Fraction	Expected amount (μg)	Measured amount (μg)	Recovery^a
Entrapped fraction	2624.00	1979.25 (9.45)^b	75.18% (0.36)
Unentrapped fraction	5376.00	5803.83 (401.46)	107.95% (7.46)
Total	8000	7776.58 (392.71)	97.20% (4.90)

^aRatio of measured amount to expected amount of BSA in each fraction at erythrocyte lysis point (see text for details).

^b Mean (SD).

Loading Parameters

The average loading parameters of BSA in human erythrocytes are shown in Table 4. The loaded amount of BSA is comparable to those values reported in the literature for a variety of proteins (Gutierrez Millan et al. 2004). This can ensure sufficient entry of BSA into the body on reinjection of fairly low volumes of the packed cells. A cell recovery of ∼87.53%, being practically appreciable, is comparable to recovery results of other drugs and proteins reported by others (Magnani et al. 2002; Rossi et al. 2005).

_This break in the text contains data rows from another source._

There are 2 nested groupings, the coarsest first. Each group lies inside one group of the grouping before and may be the whole of it. The rows also spread widely along 3 directions, which tell nothing about the answers.
In the rows, 128 means zero.
Known rows, each followed by its group in each grouping:
[114 127 138 166  97 108 127 120 162 174 106 121 131 116]  K_720 K_831
[126 135 127 166  88 130 173 137 138 148 108  98 125 148]  K_254 K_385
[148 191 109 145  75 119 143 126 120  89 101  98 121  97]  K_254 K_481
[133 138 158 141 120 103 131 119 175 210 112  99 167 100]  K_254 K_2
[ 95 122 132 154  67  72 156 112 142 147 107 120 121 111]  K_720 K_953
[131 120 133 176  82 126 199 116 123 148 113 122 119 182]  K_254 K_2
[102 102 163 161  87  79 173 107 154 217 120 108 151 115]  K_254 K_385
[133 140 146 154  86 104 169 112 143 161 109 108 144 130]  K_254 K_2
[150 129 142 169 119 137 152 136 150 178 114 102 133 154]  K_254 K_2
[170 169 152 132 143 130  93 136 177 179 108  74 167  79]  K_254 K_2
[185 177 127 159 142 175 114 150 150 137 107  80 134 126]  K_254 K_2
[111 141 128 153  77  99 134 108 143 142  96 118 136  92]  K_720 K_831
[148 166 104 171 115 175 125 154 137 102 106 101 101 139]  K_720 K_831
[120 132 127 160 104 103 133 135 146 160 104 109 112 119]  K_720 K_953

New rows. What belongs after each?
[151 156 128 150  87 125 161 120 130 117 108 105 132 132]  K_254 K_2
[123 144 120 165 110 131 133 131 152 155 102 114 128 117]  K_720 K_831
[115 127 142 156 104  98 121 119 165 198 103 118 151  90]  K_720 K_831
[105 121 131 161  97  93 149 126 152 168 114 114 117 121]  K_720 K_953
[109 129 130 166  98 114 129 126 151 166 104 111 135 107]  K_720 K_831
[105  95 159 163  64  69 194  88 140 185 106 133 141 141]  K_254 K_2
[141 129 143 164 108 125 153 123 149 175 114 107 139 149]  K_254 K_2
[113  81 140 211 130 165 175 150 146 207 114 134  93 221]  K_720 K_831
[105 111 135 171 112 108 146 143 157 193 108 112 116 140]  K_720 K_953
[ 94  69 141 205 107 127 203 139 144 197 117 140  86 220]  K_720 K_953
[137 108 144 177 110 145 174 130 146 190 109 104 120 188]  K_254 K_2
[123 142 132 156  92 111 160 125 144 169 110  95 142 120]  K_254 K_385
[111 135 127 168  92  95 141 125 137 147 108 114 112 120]  K_720 K_953
[163 186 127 135 111 118 103 126 155 136 100  75 158  76]  K_254 K_2
[117 107 139 170  58 100 204 103 120 156 103 129 130 171]  K_254 K_2
[127 137 135 161 115 116 120 127 161 183 105 114 136 101]  K_720 K_831
[ 88  90 142 165  81  82 171 102 152 197 106 141 133 128]  K_720 K_831
[149 167 119 165 102 146 147 144 130 125 110 104 123 138]  K_254 K_481
[115 114 144 161 138 107 130 139 168 209 110 108 131 123]  K_720 K_953
[118 136 123 176  95 123 134 132 147 147 100 114 122 125]  K_720 K_831
[174 222 114 121  97 131  97 133 144  74  98  73 150  54]  K_254 K_2
[115 148 129 142  74  78 124 112 148 140  99 110 145  61]  K_720 K_831
[105 108 124 176  75 115 181 118 139 149 101 138 109 159]  K_720 K_831
[145 191 122 120  72  89 117 106 146 104 107  94 161  58]  K_254 K_2
[145 161 136 145 103 115 132 120 156 153 105  94 153 101]  K_254 K_2
[ 96 120 125 165  62  72 166 114 133 146 112 124 113 130]  K_720 K_953
[143 154 133 161 100 133 156 126 141 136 105 101 126 138]  K_254 K_2
[125 121 133 183  95 142 198 134 144 162 118 110 123 181]  K_254 K_385
[ 87  87 156 171 114  80 164 126 165 237 124 127 129 141]  K_720 K_953
[ 89  90 157 176 103  76 171 121 148 219 116 122 116 148]  K_720 K_953
[131 121 137 183 112 148 180 135 139 184 121 115 107 187]  K_254 K_481
[147 167 134 149 159 131  84 159 177 187 112  87 138  93]  K_720 K_953
[131 145 134 161  88 121 164 138 141 147 112  97 129 127]  K_254 K_385
[117 125 134 171 121 106 143 143 154 181 109 111 117 137]  K_720 K_953
[121 115 150 173 134 133 131 136 161 202 106 116 131 136]  K_720 K_831
[119 143 117 160  96 114 137 134 141 131 109 114 112 119]  K_720 K_953
[141 144 126 160  79 132 177 130 125 123  98 115 116 154]  K_254 K_2
[158 152 139 156 122 138 129 135 152 162 112  89 148 123]  K_254 K_2
[150 129 133 178 116 157 170 141 133 159 108 110 119 184]  K_254 K_2
[155 177 127 153 121 146 129 144 137 142 110  89 131 118]  K_254 K_481
[103 123 135 157  97  82 150 122 145 172 113 112 120 119]  K_720 K_953
[128 149 124 157 104 112 133 137 138 145 112 108 120 119]  K_720 K_953
[141 150 143 154 124 125 128 139 167 193 117  84 150 114]  K_254 K_385
[141 155 150 153 130 136 116 141 168 201 114  76 153 101]  K_254 K_385
[131 133 146 163 106 116 147 127 159 198 115  94 144 120]  K_254 K_385
[ 92 123 140 144  53  70 142  95 147 155 100 134 146  74]  K_720 K_831
[148 126 134 176 107 142 161 137 146 177 109 105 135 172]  K_254 K_2
[ 99 133 123 160  53  76 173 118 117 128 108 123 115 123]  K_720 K_953
[124 146 135 149 110 121 116 137 158 174 105 105 146  89]  K_720 K_831
[140 185 115 128  42  84 139 101 127  72  93 106 153  77]  K_254 K_2
[135 149 131 137  72  98 147 100 145 138 105 104 154  94]  K_254 K_2
[107 122 117 167  73 101 165 131 122 128 108 129 103 146]  K_720 K_953
[154 148 131 181 128 167 165 149 128 163 116 101 106 185]  K_254 K_481
[120 135 115 172  76 136 146 130 137 120 103 124 109 126]  K_720 K_831
[146 119 143 171 107 134 170 131 145 174 112 102 127 155]  K_254 K_2
[ 95 147 137 128  61  34 128  97 151 150 106 113 153  43]  K_720 K_953
[141 189 116 141  77 107 126 127 146 111 106  81 150  64]  K_254 K_385
[147 167 131 139  73 104 149 115 130 120 102 104 141 102]  K_254 K_2
[116 163 115 143  56  94 133 116 128 107  98 120 132  82]  K_720 K_831
[153 140 135 174 110 141 163 130 141 160 107 107 126 165]  K_254 K_2
[133 177 115 138 101 109 109 139 149 117 103  93 129  78]  K_720 K_953
[123 129 131 164  75 110 177 114 121 144 106 121 135 152]  K_254 K_2
[142 150 133 147  88 114 142 119 144 135 100 103 146 114]  K_254 K_2
[140 160 130 159  98 136 155 127 129 143 111  97 122 136]  K_254 K_481
[140 171 119 155  80 127 143 137 130 112 108  81 128 109]  K_254 K_385
[141 127 133 167 170 146 116 160 186 225 117  91 129 139]  K_720 K_953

TABLE 4 Loading parameters of encapsulation method of BSA in human intact erythrocytes (n = 3)

Parameter	Mean	SD
Loaded amount (μg)	1979.25	9.45
Entrapment efficiency (%)	30.06	0.20
Cell recovery (%)	87.53	0.66

Process Validation Tests

Table 5 shows that the intrasubject variations of the loading procedure are fairly low. Also, as shown in Table 6, the intersubject variations of the loading procedure are low too, even when samples taken from subjects of different sexes were included in the study. Considering the biological nature of the carriers used in this study, these markedly low variations of loading parameters are highly interesting and promising with respect to the popular use of this carrier system.

TABLE 5 Intrasubject variations of loading parameters of BSA in human intact erythrocytes (n = 3)

Sample No.	Loaded amount (μg)	Efficiency of entrapment (%)
1	237.58	29.69
2	229.23	28.65
3	229.11	28.63
Mean	231.97	28.99
SD	4.85	0.61
CV%	2.09	2.10

TABLE 6 Intersubject variations of loading parameters of BSA in intact human erythrocytes of three male and female volunteers

	Male		Female
Sample No.	Loaded amount (μg)	Efficiency of entrapment (%)	Loaded Amount (μg)	Efficiency of entrapment (%)
1	231.97	28.99	210.97	26.37
2	245.42	30.67	222.48	27.81
3	240.15	30.01	229.23	28.65
Mean	239.18	29.89	220.90	27.61
SD	6.78	0.85	9.23	1.15
CV%	2.83	2.84	4.17	4.16

The recovery of the encapsulation process is shown in Table 3 with respect to entrapped, unentrapped, and total protein. These data may provide a reasonable basis for investigation of the mechanism of entrapment, as discussed earlier, and indicate a remarkable degree of accuracy and validity for the whole process, particularly considering the high total protein recovery (i.e., 97.2%).

CONCLUSION

The hypotonic preswelling method for encapsulation of drugs/proteins in human erythrocytes was evaluated using BSA as a model antigen. The effect of different variables such as volume, concentration, and method of addition of protein solution were studied. A knowledge of the optimal conditions of the loading process to yield the best results allows the design of a suitable encapsulation procedure for a particular antigen and/or protein with some minor modification, if necessary, and this study can serve as a model for such evaluations. In addition, the mechanism of entrpment of BSA in intact human erythrocytes was exploited and we showed that the probable mechanism is the entry of protein into the cells via the pores made on the cell membrane at the point of hemolysis. Then, on closure of pores by hypertonic resealing, the protein is trapped in the cells.

Development of this delivery system for BSA may not only be of remarkable importance in vaccine delivery, but also provide some valuable information on the possibility of controlled release of proteins using this delivery system. Finally, validation tests on the loading method indicated a remarkable degree of accuracy, precision, and reproducibility for the loading method in preparation of carrier erythrocytes for antigen delivery studies using BSA as a model.